Dhiman wrote:The difference in growth numbers at max is around 2% of GDP per year. Frankly I don't think you would be able to convince even a small minority in India for adopting the Chinese model for that extra 2% growth - not unless the government has a death wish - at least that is what history has shown.
Dhiman,
IMO the bold portion of your post above is the most important point of this thread. The rest just supports the main contention.
Market size, length of railways, car consumption and other metrices that are trotted out to show how far China has "arrived" is just a function of the fact that their economic reforms started in 1978 (more than a decade before Indian effort in 1992).
It is also a function of the fact that the Chinese have a central dictatorship which can stream roll all opposition and, like you mentioned elsewhere move 1.3 million people from the ancestral lands just because some Mandarins sitting in Beijing though up a grandiose scheme to build the world's biggest dam. It's useful to remember that this dictatorship has allowed Western firms to set up industries and use labor practices which would have got them banned in their native countries.
The net result has been the Chinese economy has growth at a very fast clip and so about a decade and a half after their reforms in 1978 they started to run at double digit growth rates which have propelled China to the No2 position.
All this has been achieved due to a development choice taken by the Chinese -
or more accurately taken by a CCP dictatorship without ever consulting the larger population via a referendum or election.
On the other hand take India. Everybody has a say in which way policy will go. As you pointed out a $3 billion nuclear power plant lies idle because a few hundred villagers think their lives are in danger. Contrast that with some history of how the wonderful Pudong area of Shanghai was turned from a village/small town into a gleaming airport and built up area. Remember the dreaded "X" sign painted on the door at the middle of the night? I'm sure none of our Chinese guests/friends who post here had that happen to them or any of their family members.
[Incidentally in India such an "X" sign painted on doors as a mark for demolition would have resulted in a mid-term election and all those "X'es" would have been transferred to the opposition party symbol in the ballot paper!
]
The point to note, as you say, despite such "super-efficiency" on the part of the CCP (please note I deliberate refrain from using the term China/Chinese), a decade after the reforms started, Indian growth is just 2 per cent lower than Chinese growth on the average yearly. And India is far more judicious user of capital than the Chinese are as I pointed out in a previous post
here.
What does the average 2 per cent lower growth vis a vis China mean? I reckon it means that if we take say $X per capita as being the marker which would indicate China has "arrived" and assumed its position as the "middle kingdom" then India would arrive at that $X per capita maybe a decade later or so, say one generation later.

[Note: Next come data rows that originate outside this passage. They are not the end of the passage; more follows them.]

Below are the code and all the weights of a small trained network. Each question names an input and a class and asks about switching units off, where a switched-off unit gives its printed mean instead of its output.

import numpy as np


def w(rows, s, z=0):
    codes = np.array(rows[::2]) - 128.0
    scale = np.full(codes.shape[1], s)
    scale[-1] = z or s
    return codes * scale


def f(y):
    return y / 2 * (1 + np.tanh(0.7978845608 * (y + 0.044715 * y**3)))


def log_softmax(a):
    a = a - a.max(-1, keepdims=True)
    return a - np.log(np.exp(a).sum(-1, keepdims=True))


def net(x, mask):
    res = np.array(x, float).reshape(1, 7) / 4 @ E
    y = f(res @ A[0][:, :-1].T + A[0][:, -1])
    res = res + np.where(mask, y, B[0][:, -1]) @ B[0][:, :-1]
    return log_softmax(res[-1] @ U[:, :-1].T + U[:, -1])


A, B = {}, {}
E = w([
[108,134,162,151,118,82,128,188,88,40],'x0',
[94,129,129,146,149,134,151,118,104,133],'x1',
[113,157,198,123,123,206,96,80,164,66],'x2',
[105,129,120,139,137,123,148,107,105,122],'x3',
[137,109,158,140,130,132,142,148,141,149],'x4',
[128,124,125,124,132,152,121,149,138,133],'x5',
[119,86,143,1,134,113,136,121,97,128],'x6',
],0.017)
A[0] = w([
[129,153,117,135,114,149,147,127,130,142,112],'n1',
[135,175,144,210,138,153,102,103,174,93,141],'n2',
[123,138,143,188,126,150,102,100,150,109,105],'n3',
[143,136,116,123,114,144,123,76,141,180,253],'n4',
[116,129,218,39,152,171,128,81,115,94,10],'n5',
[134,137,115,106,104,119,137,145,145,147,122],'n6',
[150,153,33,239,130,78,114,173,135,173,238],'n7',
[148,131,128,157,152,152,152,72,168,119,137],'n8',
[131,121,128,118,129,105,127,204,86,91,121],'n9',
[144,143,94,162,148,100,133,167,128,141,135],'n10',
[163,134,108,145,136,126,113,140,123,122,137],'n11',
[109,123,142,91,111,128,136,119,137,109,116],'n12',
[117,147,164,178,122,139,106,189,107,27,143],'n13',
[126,146,126,130,113,122,103,126,104,148,101],'n14',
[155,122,113,144,143,123,135,125,118,123,103],'n15',
[132,94,58,50,145,125,144,97,117,253,183],'n16',
[122,103,108,67,133,82,144,165,82,163,107],'n17',
[106,134,142,109,144,87,143,189,111,67,150],'n18',
[110,128,134,153,99,156,126,118,142,145,122],'n19',
[138,115,157,135,138,133,131,129,125,118,123],'n20',
[146,122,100,133,134,183,122,62,153,185,251],'n21',
[90,125,124,121,115,95,134,113,125,144,105],'n22',
],0.016,0.0067)
B[0] = w([
[136,119,124,117,118,120,107,118,138,137,138],'n1',
[142,237,119,142,125,153,103,109,106,88,206],'n2',
[139,180,117,147,163,146,98,139,116,113,175],'n3',
[115,179,125,143,131,168,117,92,208,147,196],'n4',
[59,33,130,126,53,80,186,91,187,125,219],'n5',
[119,127,111,142,161,118,145,106,96,122,142],'n6',
[53,13,148,99,67,97,191,99,192,134,250],'n7',
[136,165,131,124,121,140,75,123,141,154,170],'n8',
[138,74,114,126,129,145,103,153,54,138,173],'n9',
[137,83,134,117,83,109,134,123,125,112,172],'n10',
[91,127,131,156,148,133,154,121,110,137,143],'n11',
[105,104,141,150,134,125,156,142,131,151,155],'n12',
[143,190,145,146,74,76,176,161,106,34,216],'n13',
[147,107,162,150,130,156,153,122,123,138,128],'n14',
[120,110,145,128,137,134,126,119,122,133,135],'n15',
[169,203,111,131,227,101,254,147,147,72,254],'n16',
[189,134,130,134,175,154,95,179,88,164,186],'n17',
[140,75,124,125,130,146,76,164,57,137,182],'n18',
[130,149,107,109,143,121,99,105,117,143,149],'n19',
[108,132,101,134,122,122,136,118,120,108,137],'n20',
[118,181,138,126,145,148,79,52,188,178,219],'n21',
[175,117,136,134,128,144,120,134,149,140,139],'n22',
],0.02,0.029)
U = w([
[70,99,145,77,156,101,194,53,254,196,86],'0',
[196,224,133,145,188,76,201,162,139,51,236],'1',
[75,56,185,107,67,66,152,153,125,107,246],'2',
[206,84,119,86,198,141,92,212,56,187,46],'3',
[129,215,143,134,147,165,55,82,176,144,4],'4',
],0.0086,0.0016)

Each question gives the input, the list of numbers given to net, and the class t.
The units are the neurons (one row each of A and B). Each row of codes is followed by its name. A weight is (code - 128) times the scale printed after its matrix; where a second scale follows, it is the last column's (A, B and U).
mask holds one flag per neuron, in row order. A switched-off neuron (its flag False) gives its mean, the last column of its row in B, instead of its output. The means were averaged over made-up inputs and are rounded, as every weight is.
A unit's drop is (log p(t) with every unit on - log p(t) with that unit switched off) / (log p(t) with every unit on - log p(t) with every unit switched off).
unit that matters most: the unit with the biggest drop
k most important neurons: the k neurons with the biggest drops, biggest first
drop when u is switched off: that unit's drop, to one decimal
input [-2,6,1,-6,-7,5,-8], class 4: unit that matters most -> n2
input [0,-8,-7,8,-6,-8,-6], class 0: 2 most important neurons -> [n13 n7]
input [3,6,-5,8,-1,2,1], class 3: 2 most important neurons -> [n5 n17]
input [1,2,7,7,7,-7,0], class 1: 2 most important neurons -> [n7 n2]
input [4,-6,1,-6,-2,0,1], class 2: 3 most important neurons -> [n16 n2 n17]
input [-6,-8,-6,5,1,-6,1], class 1: 2 most important neurons -> [n16 n5]
input [2,-2,7,5,-3,3,-1], class 1: 2 most important neurons -> [n7 n13]
input [-8,5,1,2,7,7,-5], class 4: 3 most important neurons -> [n5 n2 n8]
input [-7,0,0,0,2,4,3], class 1: 2 most important neurons -> [n16 n7]
input [-6,3,1,4,3,-2,-2], class 4: 2 most important neurons -> [n5 n7]
input [3,-6,7,-5,5,-3,1], class 2: 2 most important neurons -> [n16 n5]
input [2,8,0,8,3,-1,2], class 3: 3 most important neurons -> [n7 n16 n5]
input [0,0,0,-4,3,-3,8], class 1: 3 most important neurons -> [n7 n16 n17]
input [2,5,8,-7,2,-6,-1], class 1: 2 most important neurons -> [n7 n13]
input [7,0,-8,4,0,-7,1], class 3: unit that matters most -> n17
input [0,8,-3,4,-2,7,4], class 1: drop when n16 is switched off -> 1.9
input [0,6,-3,6,-3,-8,6], class 1: drop when n16 is switched off -> 2.9
input [-7,7,2,-1,4,-1,-8], class 4: drop when n2 is switched off -> 0.3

However, arriving at the top is one thing. Remaining perched up there is another. Thanks to policy decisions taken by the CCP in its desperate the race to the top, it will become an ageing society with diminishing labor pool before it become really rich (one-child policy). It will have to deal with the consequences of the massive depredation of the environment. It will have to deal with a massive collection of NPAs for its financial system and finally it will have to deal with the social issue of having a population of well educated and rich people living under a dictatorship without recourse to choice. And finally it will have to deal with, thanks to its belligerent foreign policy massive geopolitical opposition.
As I told Wdros in a previous post, there's no delete button which can be pressed to make these problems go away.
India in contrast is/will grow in a more organic fashion - it will make mistakes and then correct them, govts will be voted to power with great expectations, then they will be booted out when they fail to live up to them. Politicians who deliver will be rewarded to another chance. Policy will be finally decided after many twists and turns and what comes out will be what a majority of Indians want. In short when India reaches $X it will be a nation at peace with itself.
Moreover it will still be a young nation with majority of its population at working age level.
I think what the CCP and its drones are shit scared of is simple:
It is scared of the ordinary Chinese finding out that there was another way to pull up the country by its bootstraps from the one that the CCP chose - one that was far more benign and took their POVs into consideration. In this day and age it's very hard to censor such information.
All the bluster, not only here on BRF but outside as well in places like People's Daily and other mouthpieces is precisely because of this.
I've come to realise that getting into these mine is bigger than yours contests with the Chinese here just plays into their game. And so even though I like to point out the gargantuan waste that projects like HSR represent (particularly since lower cost alternative which could prove just as efficient exist) on a more philosophical level, I'm happy that China has chose the path it has.
If it had been another India, then I think we should have really been worried due the fact that they started their liberalisation journey a decade before us and by nature the Chinese are such an industrious and intelligent race of people. I'm one with Chola on this limited point.
PS: One more thing: Heech's post about how India as a country/entity is just 100 years old while China is 2500 years old as a country should be archived and kept in the BRF hall of memorable posts! No point in saying anything more about it than just to mention that more one open's his/her mouth, the easier it is to understand the intelligence and depth of that person.